Two mixed-use luxury apartment complexes totaling nearly 700 units are rising in the Warner Center neighborhood of Woodland Hills.
Q East and its 245 units with 48,207 square feet of retail, commercial/office space and live/work units are planned to rise on 3.2 acres at 6200 Variel Ave. at Erwin Street.
Q West, with 347 units on 2.7 acres, will sit above nearly 20,000 square feet of restaurants and office space across from the Westfield Corp.’s Village at Westfield Topanga shopping center. The five-story complex will include a rooftop deck, a pool and an outdoor movie theater.
Both are developed by California Home Builders in Canoga Park, a division of Evenhaim Industries Corp., and designed
by Newman Garrison + Partners in
California Home Builders also plans to build a mixed-use project with about 350 luxury apartments and commercial space on the site of an office building at 6109 De Soto Ave. in Woodland Hills, which the company bought in August for $16 million. The property sits on more than 3.5 acres and has nearly 300 parking spaces.
Both apartment complexes and the office building sit within the Warner Center 2035 Specific Plan.
Of the 173 million square feet of industrial space in the greater San Fernando Valley, only 1.2 percent was vacant in the third quarter, according to CBRE Group Inc. in Los Angeles.
The market actually gave back more space than tenants took, leading to more than 5,100 square feet of negative net absorption.
Sales, except for investment sales, and lease activity amounted to 649,000 square feet over the quarter.

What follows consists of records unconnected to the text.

Each scene shows the same named points in several views. A view is turned or mirrored, shifted and resized as a whole, has a little noise and may leave points out.
In the rows, zero is written as 128.

Scene 1
View 1
K_526: [137 133 127 160 142 123 127 145 120 137 118 137 127 120 137 111 124 141
 127 125 169 132 122 133 123 134 122 146 132 135 118 115 119 122 139 114
 132 100  98  95 143 134]
K_166: [140 133 109 144 161 123 134 163 132 115 126 136 125 123 142 113 129 150
 110 135 152 130 122 144 114 133 111 147 123 147 113 132 110 129 152 119
 136 119 117  95 140 149]
K_811: [138 127 122 151 150 129 133 155 121 120 121 143 142 149 130 111 131 134
 113 129 159 103 128 138 121 153 124 132 111 162 110 134 113 136 147 120
 133 132 101  98 146 131]
K_215: [156 105 140 159 134 133 121 144 127 144 106 128 126 112 115 124 151 128
 125 129 156 122 118 148 117 143 150 140 120 139 144 118 108 147 148 151
 125 140  78 141 142 117]
K_355: [161 106 119 144 157 129 129 164 147 123 112 118 107  95 127 131 162 150
 106 140 133 139 111 169 101 129 133 148 123 138 151 131  96 151 162 164
 126 148 103 144 131 144]
K_801: [141 128 113 145 158 125 134 161 135 120 122 134 126 128 137 114 137 145
 111 136 149 125 122 146 110 139 120 142 120 152 118 130 112 138 154 128
 132 128 112 101 141 145]
K_933: [139 129 112 144 159 126 135 163 133 115 123 138 130 135 136 112 136 144
 110 136 150 119 125 144 114 144 118 140 117 158 114 134 113 136 157 122
 133 131 113  97 140 145]
K_741: [140 134 125 155 145 121 129 149 130 137 114 133 123 117 142 109 132 143
 126 129 159 140 122 136 114 132 124 146 133 138 121 109 128 130 145 120
 129 102 103  97 143 141]
K_353: [120 167 103 135 164 111 145 171 156 109 113 143 131 151 169  87 131 158
 115 135 137 146 135 123  91 142  99 141 128 176  88  99 157 144 163  94
 123  90 139  45 152 180]
K_421: [140 129 121 146 151 129 137 159 133 117 115 142 139 150 129 110 141 135
 113 131 147 106 129 141 112 155 129 131 109 170 113 129 121 149 155 127
 128 139 104 100 146 137]
K_932: [144 138 111 132 163 119 142 174 169 114 103 125 115 123 153 107 162 156
 110 144 117 151 124 148  78 139 123 142 126 167 123 104 138 166 172 140
 116 128 125  96 143 172]
K_261: [141 129 127 148 147 127 135 153 135 124 108 138 139 148 128 109 143 130
 121 130 149 110 129 135 111 158 135 130 112 168 115 118 128 152 153 129
 125 134  97 101 147 133]
K_265: [152 108 105 148 165 130 128 162 121 115 136 131 112  96 126 131 128 155
  98 140 160 125 109 168 128 123 112 156 122 122 134 160  70 114 149 138
 147 137 111 128 127 138]
K_787: [142 128 125 149 148 125 131 153 136 129 111 133 126 128 134 112 140 140
 121 130 150 127 123 141 107 142 129 140 121 152 122 116 122 144 152 131
 125 122 101 105 144 139]
K_673: [145 111 132 160 141 134 126 144 112 132 120 137 138 135 114 120 131 128
 119 129 167 100 123 143 131 149 136 136 112 145 125 136 100 131 143 131
 135 138  86 122 141 114]
K_255: [138 131 126 152 146 125 134 153 130 127 111 141 138 147 133 105 134 134
 122 129 153 114 130 132 114 151 129 134 117 162 111 117 129 144 152 120
 125 123 100  94 148 134]
K_628: [143 129 115 150 154 123 131 156 130 127 123 130 117 109 142 116 130 151
 115 133 157 140 118 145 116 126 116 151 131 134 123 125 108 124 147 121
 136 109 111 102 138 147]
K_249: [139 123 109 144 163 128 137 164 123 109 131 142 134 140 130 117 128 144
 102 133 156 106 125 148 123 145 114 140 112 157 110 150  99 129 152 121
 139 137 112 100 139 139]
K_585: [148 119 125 158 144 126 124 146 123 139 120 131 119 104 130 122 132 142
 124 130 165 133 117 146 122 129 128 149 130 127 133 125 105 124 142 131
 133 116  95 117 140 129]
K_593: [141 125 105 141 164 126 137 167 131 108 130 138 128 129 138 116 130 152
 102 137 150 118 120 151 118 138 110 144 116 152 114 146 101 129 155 124
 138 132 119  99 137 147]
K_11: [145 120 133 159 140 129 126 143 118 138 114 137 135 130 120 115 134 127
 125 127 166 111 125 138 124 146 138 135 118 146 124 121 115 135 142 130
 130 127  86 114 145 120]
View 2
K_801: [120 146 139 138 133 121 150 104  98 125 129 134 129 120 134 140 127 152
 145 126 136 126 114 113 118 116 123 121 125 132 131 144 129 126 130 139
 118 117 127 144 142 112]
K_585: [134 155 150 123 131 124 141 125 102 104 137 123 130 109 119 142 140 132
 142 124 105 124 119 100 123 121 132  95 133 128 119 150 115 107 143 134
 119 126 134 133 135 135]
K_11: [142 170 136 138 143 136 147 123  94 110 138 143 132 129 110 123 143 145
 143 132 122 114 127 106  94 117 123 115 134 145 121 146 108 105 143 131
 137 121 129 125 131 125]
K_787: [129 153 137 144 135 139 146 115  96 115 129 136 119 125 134 133 125 145
 148 126 124 116 113 116 108 114 124 120 134 126 129 134 122 116 140 136
 119 121 132 135 140 119]
K_628: [119 142 147 128 128 125 140 117  99 113 134 117 130 109 132 146 128 139
 145 127 119 128 115 110 132 124 121 106 124 120 133 148 126 124 136 136
 110 116 134 147 141 133]
K_215: [157 173 146 145 135 122 157 123 105 101 135 147 121 131 117 130 144 141
 143 107 100 110 116  95 101 101 148  93 146 142 103 137 107  80 150 142
 133 138 131 111 133 109]
K_933: [119 145 135 146 135 119 154  96  96 131 126 141 130 124 135 141 125 156
 148 125 145 121 113 113 113 114 120 129 126 133 134 143 130 130 127 143
 119 117 126 146 144 100]
K_261: [133 161 129 156 142 144 151 108  90 125 130 152 120 139 129 121 129 156
 149 129 141 112 117 122  87 110 118 137 136 139 131 134 122 117 139 136
 131 116 127 130 139 107]
K_811: [125 162 128 137 143 128 152 107  91 128 136 146 136 131 118 126 138 154
 145 136 147 117 125 115  93 120 114 131 125 146 134 151 118 127 129 130
 137 113 123 139 134 115]
K_249: [118 149 132 131 137 107 156  94  97 135 132 141 145 122 116 141 142 155
 144 131 153 126 123 107 110 124 115 125 118 146 137 160 123 140 119 132
 132 114 120 148 138 106]
K_526: [126 156 140 124 137 148 135 132  91 105 139 123 127 115 119 131 133 135
 143 141 115 122 124 116 113 131 111 116 130 125 131 147 117 120 145 125
 121 113 134 140 133 153]
K_166: [112 139 138 131 132 121 143 105  96 125 130 126 132 113 134 144 126 145
 147 133 137 129 114 115 127 125 115 122 120 125 139 152 130 139 129 138
 114 112 129 152 144 121]
K_673: [144 174 136 132 142 121 153 118  99 117 141 150 138 129  99 128 155 145
 141 127 125 115 131  97  93 119 128 109 134 156 116 156 103 104 138 127
 143 125 123 126 128 117]
K_593: [113 141 136 130 131 107 151  93  98 134 129 133 140 115 129 146 131 152
 146 127 145 130 119 109 126 120 116 120 117 136 136 158 131 141 119 139
 120 115 121 153 142 107]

More than 800,000 square feet is under construction and 237,000 square feet came onto the market over the quarter.
Average asking lease rates were 82 cents a square foot, according to CBRE. The only areas that are pricier than the Valley are downtown Los Angeles and the South Bay, where the vacancy rate is less than 1 percent.
The least expensive industrial space is in Ventura County, where rates are at 66 cents a square foot. Vacancy rates there are the highest in the greater L.A. area at 2 percent.
The greater San Fernando Valley and downtown Los Angeles both had 20 percent of the industrial space inventory in the greater L.A. area in the third quarter, the most of any other area.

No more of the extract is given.